A copy of the proposed Stock Option Plan is attached hereto as Schedule “A”.


Accordingly, the shareholders of the Corporation will be asked at the Meeting to pass an ordinary resolution, the text of which will be in substantially the form as follows:


"RESOLVED, as an ordinary resolution, that:


1.

the Stock Option Plan, in the form attached hereto as Schedule “A” and presented at the annual general meeting, be and is hereby approved;


2.

the Corporation be and is hereby authorized to grant stock options pursuant to and subject to the terms and conditions of the Stock Option Plan entitling the option holders to purchase common shares of the Corporation;


3.

the maximum number of common shares of the Corporation reserved for issuance under the Stock Option Plan during the first year shall be 1,802,436 common shares, subject to adjustment pursuant to the proposed share subdivision set forth herein;


4.

the Board of Directors or any committee created pursuant to the Stock Option Plan be and is hereby authorized to make such amendments to the Stock Option Plan from time to time, as may be required by the applicable regulatory authorities, or may, in its discretion, be considered appropriate by the Board of Directors or committee, in its sole discretion, provided always that such amendments be subject to the approval of all applicable regulatory authorities, if applicable, and in certain cases, in accordance with the terms of the Stock Option Plan, the approval of the shareholders;


5.

the approval of the Stock Option Plan by the Board of Directors be ratified, approved and confirmed and any one director of the Corporation be and is hereby authorized to execute any and all documents as the director deems necessary to give effect to the transactions contemplated in the Stock Option Plan;


6.

the Corporation be and is hereby authorized to abandon or terminate all or any part of the adoption of a Stock Option Plan if the Board of Directors of the Corporation deem it appropriate and in the best interest of the Corporation to do so;


7.

the Corporation be and is hereby authorized to prepare such disclosure documents and make such submissions and filings as the Corporation may be required to make with the TSX to obtain the approval of the TSX to the Stock Option Plan;


8.

any one or more of the directors of the Corporation be and is hereby authorized and directed to perform all acts, deeds and things and execute, all such documentation and other writings, including necessary treasury order(s), TSX filing forms, British Columbia Securities Commission filing forms and all other necessary regulatory forms, as may be required to give effect to the true intent of this resolution; and


9.

the Board of Directors be authorized in its sole discretion, to amend, postpone, or abandon the implementation of the foregoing resolutions, including the implementation of the Stock Option Plan,  if, in the Board of Directors' sole opinion, the circumstances so warrant."

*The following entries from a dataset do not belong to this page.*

These are the activations of a small neural network, seen along a few directions. Each row is one input.
Each table varies a few parts of the input and shows all the possible inputs, shuffled.
A made-up example of a description, with smaller parts first: ring(8) and (point or (values(2) and line(4)) or ring(9)).
Shared parts are said once, and a part with two or three values counts as separate values.

Table:
row 1: [ 12 -11 -11  -2 -24  10  18  10 -17  -3 -41 -16 -33  25  -7]
row 2: [ 10  22 -23  -2  16 -13  32 -17 -23  -4  10  16  38 -11  -2]
row 3: [-16  -1 -32   3   6  33  15 -24  -6  23  21  28   0 -25  29]
row 4: [-11   3   9  13 -10   0 -45  42  25   7   8 -19   1  36 -18]
row 5: [  1  31  -6  -6  13  25 -16  16  19  43  10  23  -5   1  14]
row 6: [ -1   7  23   4  22   9 -58   9  24   1  12   0 -15 -15  26]
row 7: [ -6   1 -11 -23   4  50 -17 -13   2  44   4  17 -19  -4  24]
row 8: [  3   0  13  -7   9 -23  10 -37   5 -31   2  -1  38 -37   1]
row 9: [-13  23 -27  12  25  11  16   2   6  24  21  32  18 -12  19]
row 10: [-13  -8 -15 -26 -22  18 -15   6   0  27 -17  -9 -37  24  10]
row 11: [ 19 -19  33   4 -11 -34  18 -20  -4 -37 -16 -14  26  -1  -4]
row 12: [  8 -28  10   9 -21  -8  10   7 -12   2 -40 -25 -34  11 -17]
row 13: [ 20  15   0  -4  -9 -19  44  -1 -25 -26  -7   7  15  24 -15]
row 14: [ 19 -33   9  -9 -19 -24  36 -16 -25 -20 -11  -3  -5 -13 -15]
row 15: [-22   2   1   4  30   4 -17 -15  21 -17  15  23  17 -35  15]
row 16: [  6  21   4   3  27  17 -45  31  38  16  22   9   4   0   2]
row 17: [ 20   1  15  11  -1 -26  29  -6   6 -31   4 -13  29  25 -23]
row 18: [ -1  11  27  27 -14  -5  -2  36   5 -15  -8 -33   4  41 -30]
row 19: [ -9  19  -9  -8 -24   4 -23  34  11  22 -11   0 -13  35  -6]
row 20: [-19 -18  30   5 -12 -11 -50  31   9   0  -1 -30 -14  15  11]
row 21: [  7 -14 -12  -8  -3 -16  23 -40 -20 -11  13   4   6 -48  -6]
row 22: [ -7  -8   3 -11  13  25 -36 -17   2  29   6  15 -32 -12  11]
row 23: [  6  14  -8   0  23 -18  21 -19  15 -22  21  -3  46 -11 -12]
row 24: [-18  -9 -20  12  11  15  -1 -32  -4   9  20  29  -9 -36  10]
row 25: [-14  11 -15   6  42  11  -3  11  31  -1  29  21  28 -16  -1]
row 26: [  0 -15  41  22 -16 -14 -11  26  -8 -15 -27 -38  -3  22  -6]
row 27: [ 11  -2 -30 -10  -1  -2  31 -31 -32  -3  11  11  15 -33   9]
row 28: [-16 -22   3 -10 -15  -8 -27   3   2  21 -17 -16 -45  13   2]
row 29: [  2  26   8   8 -21  -1  20  30 -10 -11 -24 -17 -15  40 -17]
row 30: [ 22 -16 -11 -17 -19 -10  44 -10 -32 -21  -9   4  -4   0  -5]
Q: The inputs of row 3 and row 25 match in every part but one. If row 30 is changed in the same way as row 3 into row 25, which row does it become?
A: row 17
Q: What is each input in this table made of?
A: ring(5) and ring(6)
Q: A walk changes only the ring(5) part. It starts at row 28 and steps to row 20. List the rest of the walk in order.
A: row 4, row 19, row 10
Q: A walk changes only the ring(6) part. It starts at row 9 and steps to row 2. List the rest of the walk in order.
A: row 13, row 29, row 19, row 5
Q: Which other rows does row 18 become when the ring(5) part takes its other values? List them by row number.
A: row 1, row 12, row 26, row 29

Table:
row 31: [-27   3 -18 -13  22  26 -44  -8  20  33  26  22  -5 -27  25]
row 32: [ -2   6   9  18  17 -18   4  -3  10 -21  11  -3  28 -17  -6]
row 33: [-11  -6   3   5 -31  25 -27  41  -6  32 -34 -15 -58  42   3]
row 34: [ 10  -1 -17 -13 -14  -5  43 -27 -29  -7 -11   4   9  -6   4]
row 35: [  1  25  23   9   8  -3 -29  40  25  -6   0 -13   9  34  -7]
row 36: [  3 -25  18   0 -30 -15  -6   9  -7  -7 -26 -31 -26  29 -19]
row 37: [  8 -15  -7  -8 -10 -14  31 -29 -27 -15  -5   2   4 -16   7]
row 38: [ -4  11 -10   8  23   8  14  -9  10  -2  21  20  26 -11   3]
row 39: [-11   3  -1   9  23   0   2 -13  16 -10  17  14  23 -24   8]
row 40: [  8   6  -3   2  -5 -16  31  -6 -16 -19   5   0  24   0 -12]
row 41: [-17  18 -30 -10  19  28 -29  -1  19  43  31  30  -5 -16  22]
row 42: [  1 -10   4  -3 -32 -10   6  20  -7  -4 -29 -26 -28  39 -23]
row 43: [ 13   0 -21 -19   1   8  35 -34 -22   9  -2  23  -1 -24   6]
row 44: [  8 -11  27   4 -12 -15 -19  21  10  -9 -13 -27  -3  21 -12]
row 45: [ 10 -13 -11 -13   7  -1  23 -37 -20  -1   1  19  -5 -34  10]
row 46: [  6   5 -23  -7  16  18  15 -22  -3   9  17  26   5 -25   9]
row 47: [-13 -15  18   2 -27  23 -36  31  -4  30 -29 -26 -59  32   8]
row 48: [  2  15  -2  17  17 -10  14   2   4 -13  15   3  33  -3  -9]
row 49: [  6  -7   6   6  -5 -24  19  -9 -11 -27   4  -5  20 -11  -8]
row 50: [  1  15  38  10   6  -7 -43  28  30 -10   0 -18  11  23  -4]
row 51: [  6   1  13   1 -11 -11  -6  33   7  -6 -14 -22  -5  33 -17]
row 52: [ -1  -5 -14  -5  19  12   3 -28   0   0  15  20   2 -38  12]
Q: What is each input in this table made of?
A: values(2) and (point or line(4) or ring(6))
Q: Which other rows does row 49 become when the ring(6) part takes its other values? List them by row number.
A: row 32, row 37, row 39, row 45, row 52
Q: Which other rows does row 50 become when the line(4) part takes its other values? List them by row number.
A: row 36, row 44, row 47

Table:
row 53: [-20   8  -3  -1  11  19 -45  15  24  27  16   6  -9   0  15]
row 54: [-10   6 -24  -1  22  23   6 -19   3  17  20  29   6 -29  19]
row 55: [  5   0  18  10 -20 -20   7  26  -1 -18 -21 -29   0  37 -22]
row 56: [ 10 -19   2   0 -20 -22  34 -15 -28 -23 -18 -12   0  -3 -10]
row 57: [ -3   2  24   5  -6   3 -33  29  16   2 -11 -18 -15  25  -1]
row 58: [ 10   5 -19 -14  10  -2  34 -39 -15  -7  11  23  22 -30   8]
row 59: [ 12 -17  11   6 -10 -27  32 -16 -16 -33  -9 -15  15  -4 -17]
row 60: [ 15   7 -12  -8  19 -12  30 -32  -5 -17  20  21  36 -32   1]
row 61: [  8  -4  12   3 -29 -10   7  27 -12  -6 -25 -26 -17  41 -19]
row 62: [ -9  13 -17   8  29  11   2 -15   8   6  28  27  20 -33  13]
row 63: [ -1  -2  18   0 -13  11 -31  27   6  17 -19 -17 -32  27   1]
row 64: [-18   2 -11  -8   7  28 -42  12  20  36   8  10 -29   0  14]
Q: The inputs of row 61 and row 55 match in every part but one. If row 64 is changed in the same way as row 61 into row 55, which row does it become?
A: row 53
Q: What is each input in this table made of?
A: values(2) and ring(6)
Q: Which other rows does row 57 become when the values(2) part takes its other values? List them by row number.
A: row 63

Recommendation of the Corporation's Directors


The directors have reviewed and considered all facts respecting the foregoing matters, which they have considered to be relevant to shareholders.  It is the unanimous recommendation of the Corporation's directors that shareholders vote for passage of the foregoing resolutions.


OTHER MATERIAL FACTS


Management of the Corporation is not aware of any other matter to come before the meeting other than as set forth in the notice of meeting.  If any other matter properly comes before the meeting, it is the intention of the persons named in the enclosed form of proxy to vote the shares represented thereby in accordance with their best judgment on such matter.


CERTIFICATION


The undersigned hereby certifies that the contents and the sending of this Information Circular to the Corporation’s shareholders have been approved by the Board of Directors. The foregoing contains no untrue statement of material fact and does not omit to state a material fact that is required to be stated or that is necessary to make a statement not misleading in light of the circumstances in which it was made.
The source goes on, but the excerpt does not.